The most recent example that springs into my mind is [[User:Kliff Hanger Dot Com]] (whose page I didn't think spamish enough to delete, though I still blanked it), http://en.wikipedia.org/wiki/User:Kliff_Hanger_Dot_Com . There's no question that page should not be sitting around in userspace where people can Google it.
Do you really think noindexing of user pages would make any difference there? The page is obviously self-promotional, but I would think the purpose is more to promote oneself to Wikipedians, not to random Google searchers.
I don't even agree with you that "there's no question" that user page shoudn't be in Google. Wikipedians seem to have chosen to not allow certain types of self-promotion on user pages, but that's by no means a policy which is beyond question. Most websites *allow* blatant self-promotion on people's user page equivalents - for example, Google Knol certainly wouldn't delete a page like this, and they wouldn't noindex it either. Unless there's some other info I'm missing, I'd assume good faith here and give the person who created that page the benefit of the doubt; assume that they weren't aware of the rules and thought there was nothing wrong with what they were doing. (As an aside, had the user chosen the username "Klff Hanger", and made a few contributions to articles, I don't even see a rules violation, though I admit I'm not up to date on the current !rules.
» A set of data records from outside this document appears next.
Here is a tiny trained network, its code and every weight. The questions are about switching its units off for an input and a class, where a switched-off unit gives its printed mean instead of its output.

import numpy as np


def w(rows, s, z=0):
    codes = np.array(rows[::2]) - 128.0
    scale = np.full(codes.shape[1], s)
    scale[-1] = z or s
    return codes * scale


def norm(h):
    return h / np.sqrt((h * h).mean(-1, keepdims=True) + 1e-5)


def f(y):
    return y / 2 * (1 + np.tanh(0.7978845608 * (y + 0.044715 * y**3)))


def log_softmax(a):
    a = a - a.max(-1, keepdims=True)
    return a - np.log(np.exp(a).sum(-1, keepdims=True))


def net(x, mask):
    res = np.array(x, float).reshape(1, 3) / 4 @ E
    u = 0
    for l in range(4):
        y = f(norm(res) @ A[l][:, :-1].T + A[l][:, -1])
        res = res + np.where(mask[u : u + 7], y, B[l][:, -1]) @ B[l][:, :-1]
        u += 7
    return log_softmax(norm(res)[-1] @ U[:, :-1].T + U[:, -1])


A, B = {}, {}
E = w([
[174,58,196,157,7,197,126],'x0',
[85,158,203,19,131,97,15],'x1',
[216,154,109,183,205,111,76],'x2',
],0.012)
A[0] = w([
[66,143,130,51,166,104,87,4],'L0N0',
[146,104,92,149,98,108,185,104],'L0N1',
[140,109,112,76,236,87,36,41],'L0N2',
[98,64,99,125,48,118,185,112],'L0N3',
[155,133,67,123,247,160,132,136],'L0N4',
[217,76,143,131,60,147,67,72],'L0N5',
[179,145,147,138,218,142,102,17],'L0N6',
],0.012,0.0031)
B[0] = w([
[102,8,67,146,59,186,197,226],'L0N0',
[134,95,62,120,185,202,141,203],'L0N1',
[134,245,101,86,189,164,97,243],'L0N2',
[113,235,166,103,166,169,106,249],'L0N3',
[94,139,147,195,118,31,159,254],'L0N4',
[165,126,226,172,116,97,158,223],'L0N5',
[196,135,66,125,125,85,42,187],'L0N6',
],0.015,0.0069)
A[1] = w([
[113,45,91,123,110,61,136,11],'L1N0',
[66,143,138,85,144,98,105,201],'L1N1',
[156,111,199,127,63,84,105,252],'L1N2',
[133,136,139,100,143,85,118,26],'L1N3',
[202,96,124,123,111,154,1,200],'L1N4',
[134,116,114,59,149,118,114,229],'L1N5',
[83,71,105,145,137,139,123,53],'L1N6',
],0.02,0.0011)
B[1] = w([
[150,26,42,110,32,239,59,186],'L1N0',
[116,180,90,114,83,113,212,200],'L1N1',
[224,141,239,241,137,204,88,253],'L1N2',
[95,176,216,173,127,117,124,145],'L1N3',
[106,123,136,30,154,247,249,200],'L1N4',
[123,89,71,154,9,130,141,166],'L1N5',
[225,155,162,56,124,97,229,173],'L1N6',
],0.012,0.0073)
A[2] = w([
[151,95,202,143,184,124,167,87],'L2N0',
[85,72,233,82,102,103,64,107],'L2N1',
[122,184,139,119,191,68,121,186],'L2N2',
[57,146,96,117,52,51,56,4],'L2N3',
[194,120,166,99,135,202,112,132],'L2N4',
[130,137,149,152,185,54,14,76],'L2N5',
[51,147,171,6,94,160,106,65],'L2N6',
],0.016,0.0032)
B[2] = w([
[63,134,174,96,99,88,135,193],'L2N0',
[214,164,179,168,178,153,113,163],'L2N1',
[142,152,155,118,154,15,138,189],'L2N2',
[140,181,171,170,233,116,173,148],'L2N3',
[150,152,157,173,198,178,98,254],'L2N4',
[78,232,134,85,160,129,147,163],'L2N5',
[105,73,77,24,7,81,149,211],'L2N6',
],0.017,0.009)
A[3] = w([
[181,42,110,152,51,51,70,195],'L3N0',
[67,50,106,130,33,166,179,246],'L3N1',
[118,84,142,99,134,143,238,144],'L3N2',
[169,93,254,138,73,77,91,127],'L3N3',
[138,79,133,50,45,84,143,187],'L3N4',
[146,118,78,160,165,163,149,18],'L3N5',
[91,158,131,94,136,168,151,8],'L3N6',
],0.015,0.0014)
B[3] = w([
[99,7,121,160,191,143,198,164],'L3N0',
[132,218,140,72,133,119,131,255],'L3N1',
[156,190,107,97,118,136,42,211],'L3N2',
[85,148,170,174,169,244,172,221],'L3N3',
[125,152,164,152,97,198,141,229],'L3N4',
[104,109,204,119,128,53,94,171],'L3N5',
[170,42,148,158,29,82,149,175],'L3N6',
],0.016,0.0088)
U = w([
[137,146,221,184,151,207,151,181],'0',
[107,3,83,195,160,81,165,134],'1',
[107,67,123,108,122,109,91,1],'2',
[66,60,112,136,90,112,62,20],'3',
[120,199,107,150,181,27,153,215],'4',
[100,79,92,129,125,136,83,29],'5',
[107,170,95,35,36,168,155,196],'6',
],0.017,0.0061)

Each question gives the input, the list of numbers given to net, and the class t.
The units are the neurons (one row each of A and B). Each row of codes is followed by its name. A weight is (code - 128) times the scale printed after its matrix; where a second scale follows, it is the last column's (A, B and U).
mask holds one flag per neuron, layer by layer. A switched-off neuron (its flag False) gives its mean, the last column of its row in B, instead of its output. The means were averaged over made-up inputs and are rounded, as every weight is.
A unit's drop is (log p(t) with every unit on - log p(t) with that unit switched off) / (log p(t) with every unit on - log p(t) with every unit switched off).
unit that matters most: the unit with the biggest drop
k most important neurons: the k neurons with the biggest drops, biggest first
k most important neurons of layer l: the k neurons of layer l with the biggest drops, biggest first
drop of u: that unit's drop, to one decimal
input [-3,-6,2], class 1: unit that matters most : L0N2
input [-2,-4,4], class 4: 2 most important neurons of layer 2 : L2N5; L2N3
input [2,-4,6], class 1: 3 most important neurons of layer 0 : L0N3; L0N4; L0N2
input [-7,-4,-4], class 6: 4 most important neurons of layer 0 : L0N2; L0N3; L0N6; L0N5
input [-7,-1,-2], class 4: 2 most important neurons : L0N2; L0N4
input [-4,-7,6], class 1: 3 most important neurons of layer 0 : L0N3; L0N2; L0N1
input [-7,-8,1], class 1: 3 most important neurons : L0N3; L0N2; L1N0
input [-6,-7,5], class 4: 2 most important neurons : L0N0; L2N5
input [-8,-4,-5], class 6: 3 most important neurons : L0N2; L1N0; L0N3
input [-4,-7,1], class 1: 2 most important neurons of layer 0 : L0N4; L0N2
input [-3,3,4], class 4: 2 most important neurons of layer 0 : L0N2; L0N4
input [0,-2,6], class 4: drop of L0N4 : 0.2
input [0,-7,6], class 1: drop of L0N3 : 0.4
input [0,5,5], class 6: unit that matters most : L1N4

I can think of lots of user pages which are self-promotional.)
Of course, this brings up another issue, which I think is the real problem with indexing user and user talk pages (as well as project and project talk pages). User pages probably *should* be in search engines, they just shouldn't be ranked nearly as highly as they tend to be.
In hindsight, these pages probably should have been put on a different domain name, and probably a single domain name for all users in all projects. That's probably a long way off if it ever gets implemented at all (with SUL now mostly? complete it's a possibility), but one thing that can be done today is that nofollow can be applied to links to these pages. Then at least the search engines will give them a lower rank. Maybe I should submit a couple bug reports. _______________________________________________
My initial concerns when I started this thread related primarily to project-space pages, not userspace, and I would propose that the former be addressed first to avoid the typical situation where the discussion meanders in various directions and therefore comparatively little actually gets done. There is absolutely no reason that after several months of discussion DRV, AN/ANI/AN3, SSP, RfCU, WQA, and the former PAIN and CSN archives are, to the best of my knowledge, still searchable.
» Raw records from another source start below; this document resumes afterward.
Below is a small trained network, with its code and all its weights. Each question gives an input and a class and asks what happens when units are switched off, that is, made to give their printed mean instead of their output.

import numpy as np


def w(rows, s, z=0):
    codes = np.array(rows[::2]) - 128.0
    scale = np.full(codes.shape[1], s)
    scale[-1] = z or s
    return codes * scale


def f(y):
    return y / 2 * (1 + np.tanh(0.7978845608 * (y + 0.044715 * y**3)))


def log_softmax(a):
    a = a - a.max(-1, keepdims=True)
    return a - np.log(np.exp(a).sum(-1, keepdims=True))


def net(x, mask):
    res = np.array(x, float).reshape(1, 3) / 4 @ E
    y = f(res @ A[0][:, :-1].T + A[0][:, -1])
    res = res + np.where(mask, y, B[0][:, -1]) @ B[0][:, :-1]
    return log_softmax(res[-1] @ U[:, :-1].T + U[:, -1])


A, B = {}, {}
E = w([
[132,65,232,102,85,122,122],'x0',
[120,98,88,125,96,178,10],'x1',
[45,110,136,172,154,41,101],'x2',
],0.011)
A[0] = w([
[145,77,230,58,94,180,150,100],'neuron 0',
[173,215,24,118,129,116,158,48],'neuron 1',
[154,101,210,56,92,150,134,84],'neuron 2',
[134,91,62,106,72,196,34,168],'neuron 3',
[60,167,58,193,212,151,152,104],'neuron 4',
[111,158,124,78,81,85,178,81],'neuron 5',
[70,71,105,156,124,64,145,8],'neuron 6',
[43,47,105,133,164,52,172,95],'neuron 7',
[194,126,165,72,112,65,183,180],'neuron 8',
[31,222,49,143,139,158,121,119],'neuron 9',
[98,32,254,161,116,91,110,88],'neuron 10',
[28,116,120,191,150,67,94,64],'neuron 11',
[152,141,213,212,41,40,216,226],'neuron 12',
[50,79,123,167,187,59,101,2],'neuron 13',
[190,187,155,98,123,132,198,86],'neuron 14',
[63,90,150,133,149,59,102,76],'neuron 15',
[149,189,183,225,204,123,173,131],'neuron 16',
[113,81,222,104,141,116,119,83],'neuron 17',
[161,227,89,92,149,187,141,36],'neuron 18',
[96,152,202,211,181,132,200,52],'neuron 19',
[83,52,116,125,110,147,23,180],'neuron 20',
[149,143,144,99,61,252,143,122],'neuron 21',
],0.0099,0.0046)
B[0] = w([
[86,120,69,29,45,164,175,224],'neuron 0',
[48,104,203,57,59,123,175,208],'neuron 1',
[92,81,83,41,18,139,174,198],'neuron 2',
[238,203,80,142,24,67,153,254],'neuron 3',
[44,164,164,29,10,101,199,211],'neuron 4',
[203,192,55,146,88,43,205,144],'neuron 5',
[193,116,49,152,249,61,254,161],'neuron 6',
[181,150,85,107,111,144,192,199],'neuron 7',
[172,190,76,106,87,120,139,205],'neuron 8',
[61,189,135,41,28,129,157,216],'neuron 9',
[13,184,63,76,54,134,219,239],'neuron 10',
[218,64,52,77,186,179,194,209],'neuron 11',
[175,248,52,39,101,128,152,249],'neuron 12',
[223,26,82,84,212,185,218,190],'neuron 13',
[220,135,34,204,131,102,107,192],'neuron 14',
[124,76,52,62,173,153,233,188],'neuron 15',
[222,191,78,150,72,27,112,191],'neuron 16',
[100,182,74,76,51,89,182,190],'neuron 17',
[121,44,66,43,115,133,203,189],'neuron 18',
[186,200,16,179,95,22,86,181],'neuron 19',
[187,241,72,225,35,74,131,239],'neuron 20',
[252,65,76,82,164,123,181,221],'neuron 21',
],0.0071,0.0099)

My own view with respect to userspace is that the individual user should probably have the ability to decide whether he or she wants his or her pages indexed, subject to override where necessary (e.g., an indefblocked user's page should not be indexed). I don't have a strong view on whether userpages should be presumptively indexed with the user having the ability to opt out, or presumptively no-indexed with the user having the ability to opt in.
Newyorkbrad